At 23, Nancy Lublin took a $5,000 inheritance and launched Dress for Success out of a church basement in Harlem.

Her idea was simple: suit up low-income women for job interviews.

Today, the org operates in nearly 150 cities across 20+ countries and has helped millions of women enter the workforce.

Then, in 2003, Lublin took over DoSomething, an imploding nonprofit with $250K in debt, no office, and one employee.

She turned it around, moved it online, and turned it into one of the world’s largest platforms for youth-led social change, with over 6 million members.

Under her leadership, it launched SMS campaigns, celebrity-backed award shows, and viral actions that reached tens of millions.

In 2013, after a disturbing text from a se*ual abuse survivor hit DoSomething’s SMS system, Lublin spun out her third venture: Crisis Text Line.

Free, anonymous, 24/7 mental health support via text.

No talking. No judgment. Just help.

She announced it at TED.

Raised $140M.

Trained over 30,000 volunteer crisis counselors.

Processed 150M+ messages.

And used AI to triage cases by urgency, so texters in acute crisis got help first.

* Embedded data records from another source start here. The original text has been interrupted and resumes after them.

Below are the code and all the weights of a small trained network. Each question names an input and a target symbol and asks about switching units off, where a switched-off unit gives its printed mean instead of its output.

import numpy as np


def w(rows, s, z=0):
    codes = np.array(rows[::2]) - 128.0
    scale = np.full(codes.shape[1], s)
    scale[-1] = z or s
    return codes * scale


def norm(h):
    return h / np.sqrt((h * h).mean(-1, keepdims=True) + 1e-5)


def f(y):
    return y / 2 * (1 + np.tanh(0.7978845608 * (y + 0.044715 * y**3)))


def softmax(a):
    e = np.exp(a - a.max(-1, keepdims=True))
    return e / e.sum(-1, keepdims=True)


def log_softmax(a):
    a = a - a.max(-1, keepdims=True)
    return a - np.log(np.exp(a).sum(-1, keepdims=True))


def net(x, mask):
    ids = ['ΓΔΘΞβμπσ'.index(c) for c in x.split()]
    T = len(ids)
    res = E[ids] + P[:T]
    q, k, v = (norm(res) @ M[0].T for M in (Q, K, V))
    z = softmax(np.where(np.tri(T) > 0, q @ k.T / 4**0.5, -1e9)) @ v
    res = res + np.where(mask[0], z, O[0][:, -1]) @ O[0][:, :-1]
    y = f(norm(res) @ A[0][:, :-1].T + A[0][:, -1])
    res = res + np.where(mask[1:9], y, B[0][:, -1]) @ B[0][:, :-1]
    return log_softmax(norm(res)[-1] @ U[:, :-1].T + U[:, -1])


Q, K, V, O, A, B = {}, {}, {}, {}, {}, {}
E = w([
[116,148,121,137,145,156,120,147],'Γ',
[113,135,117,144,118,143,129,153],'Δ',
[117,138,134,154,138,157,135,150],'Θ',
[111,150,102,129,133,145,111,140],'Ξ',
[102,136,99,135,111,135,108,132],'β',
[189,254,101,156,68,66,189,183],'μ',
[98,120,126,152,128,150,100,105],'π',
[126,94,127,123,118,154,124,139],'σ',
],0.0071)
P = w([
[56,136,148,111,86,171,169,120],'0',
[73,152,200,64,70,141,121,133],'1',
[137,115,78,147,106,174,177,130],'2',
[136,148,186,79,89,138,145,95],'3',
[117,135,91,102,152,137,252,52],'4',
[153,170,152,117,50,159,176,84],'5',
[18,82,139,91,155,83,219,121],'6',
[114,109,153,114,94,103,81,165],'7',
[113,142,80,158,76,240,96,166],'8',
],0.0033)
Q[0] = w([
[208,119,138,178,86,143,1,174],'h0',
[56,167,191,83,69,160,111,142],'h0',
[114,144,39,212,91,207,133,158],'h0',
[85,55,99,131,173,135,119,126],'h0',
],0.0094)
K[0] = w([
[15,100,139,119,178,55,97,227],'h0',
[205,111,49,161,209,8,254,60],'h0',
[206,118,192,118,148,33,59,136],'h0',
[151,191,143,140,42,116,134,166],'h0',
],0.0074)
V[0] = w([
[127,31,105,90,21,97,148,118],'h0',
[163,87,95,2,190,205,95,122],'h0',
[145,70,221,227,131,176,110,39],'h0',
[172,117,241,166,135,165,241,207],'h0',
],0.0053)
O[0] = w([
[125,97,169,105,19,176,202,33,122],'h0',
[2,94,149,100,131,187,108,191,2],'h0',
[142,102,102,190,61,156,61,124,13],'h0',
[225,125,108,59,101,177,56,148,213],'h0',
],0.0067,0.003)
A[0] = w([
[152,134,145,254,72,63,101,144,176],'n0',
[105,215,135,80,82,69,112,167,110],'n1',
[178,234,103,190,174,37,126,81,95],'n2',
[84,108,109,125,189,158,40,213,2],'n3',
[199,185,107,69,96,181,185,84,48],'n4',
[169,36,200,89,171,94,91,68,105],'n5',
[161,133,103,97,158,136,43,175,157],'n6',
[68,58,119,181,104,160,76,146,186],'n7',
],0.0062,0.0055)
B[0] = w([
[168,78,99,84,197,170,150,89,167],'n0',
[153,61,114,126,185,149,146,157,174],'n1',
[120,64,201,220,127,160,109,133,239],'n2',
[91,2,94,172,90,128,134,124,136],'n3',
[84,75,74,87,165,160,157,170,253],'n4',
[77,97,53,109,166,226,130,125,128],'n5',
[103,180,113,182,97,118,160,112,214],'n6',
[184,116,167,110,160,43,112,191,162],'n7',
],0.0084,0.0043)
U = w([
[42,42,87,217,91,76,82,192,108],'Γ',
[83,93,17,29,150,188,165,122,64],'Δ',
[184,216,69,165,70,140,79,93,250],'Θ',
[39,198,157,103,211,66,108,197,131],'Ξ',
[90,160,164,151,82,109,217,7,193],'β',
[134,44,153,217,136,225,84,17,67],'μ',
[255,85,154,127,196,70,138,146,102],'π',
[117,85,203,73,14,165,77,163,142],'σ',
],0.0062,0.0023)

Each question gives the input, a string of symbols that net reads in full, and the target symbol t.
The units are the heads (4 rows each of Q, K, V and O) and the neurons (one row each of A and B). Each row of codes is followed by its name. A weight is (code - 128) times the scale printed after its matrix; where a second scale follows, it is the last column's (O, A, B and U).
mask holds one flag per unit, heads first, then neurons. A switched-off unit (its flag False) gives its mean, the last column of its rows in O or B, instead of its output. The means were averaged over made-up inputs and are rounded, as every weight is.
A unit's drop is (log p(t) with every unit on - log p(t) with that unit switched off) / (log p(t) with every unit on - log p(t) with every unit switched off).
The circuit of an input: a set's keep is (log p(t) with only the set's units on - log p(t) with every unit switched off) / (log p(t) with every unit on - log p(t) with every unit switched off). Starting from all 9 units, units are removed one at a time, each time the one whose removal leaves the highest keep (on an exact tie, the one counted first), for as long as the keep stays at least 0.8.
units of the circuit, in order: the units of the circuit, biggest drop first
most important unit: the unit with the biggest drop
top k neurons: the k neurons with the biggest drops, biggest first
drop of u: that unit's drop, to one decimal
input μ σ Δ π Δ, target μ: units of the circuit, in order : (h0 n2)
input β Ξ Γ Ξ, target Γ: most important unit : n3
input Δ π μ Θ σ Δ μ, target Δ: units of the circuit, in order : (h0 n2 n4)
input Θ β Θ Ξ, target Θ: units of the circuit, in order : (h0 n6)
input Γ Θ Θ Δ π Γ π, target Γ: units of the circuit, in order : (h0 n3 n6)
input Γ Θ Ξ Γ β, target Γ: units of the circuit, in order : (n3 h0)
input π β π, target β: units of the circuit, in order : (h0 n4)
input σ Δ Θ π σ π Δ, target π: units of the circuit, in order : (n7 h0 n0 n4)
input β σ π Θ Δ Ξ Δ, target Ξ: units of the circuit, in order : (h0 n2 n4 n3)
input π π π β Θ, target β: units of the circuit, in order : (h0 n4 n2)
input π σ Ξ Δ Ξ β π, target β: top 3 neurons : (n4 n2 n1)
input Θ Θ Γ Γ π Δ π π, target π: units of the circuit, in order : (h0 n7 n0)
input β σ Γ μ Γ Γ π Ξ σ, target Δ: top 2 neurons : (n4 n7)
input Θ μ β μ β Θ Δ Δ, target Δ: units of the circuit, in order : (h0 n4)
input Θ Θ π π Γ, target π: top 2 neurons : (n7 n0)
input σ π Ξ, target π: units of the circuit, in order : (h0 n7 n0 n4)
input β Γ Ξ μ π μ β, target μ: top 2 neurons : (n2 n7)
input Δ Ξ Θ π Δ σ, target Δ: top 2 neurons : (n4 n2)
input π Γ β σ Δ Γ Θ Γ β, target Γ: top 2 neurons : (n3 n7)
input σ π β Δ Θ Ξ Θ, target Ξ: top 2 neurons : (n2 n6)
input Δ Δ Δ π, target Δ: top 2 neurons : (n2 n4)
input π β β σ Ξ, target σ: top neuron : (n7)
input Γ β Γ Ξ Θ, target Ξ: drop of n2 : 0.1
input π Ξ σ Ξ, target σ: drop of h0 : 0.9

No call centers. No therapists on staff.

Just a gig-style volunteer model with trained civilians operating remotely and anonymized data made public for policymakers and researchers to learn from.

It worked. Until it didn’t.

In 2020, Lublin was ousted after a virtual walkout by Crisis Text Line staffers citing allegations of racism, abuse, and toxic leadership.

Internal emails, tweets, and testimonies painted a picture of founder syndrome run unchecked.

The same boldness that made her a trailblazer had, to many, become the problem.

So she left the org.

But in 2022, she launched Primiga, a seed-stage investment firm funding hope-forward startups.

That same year, her for-profit AI spinout Loris AI (originally launched as a tool to teach empathy to customer service reps) was acquired by ContentSquare.

One of the rare examples of a nonprofit tech spinout to raise venture capital and exit.

Say what you want about Nancy Lublin.

She’s controversial. She’s complicated.

But she’s also one of the most prolific nonprofit builders of the 21st century.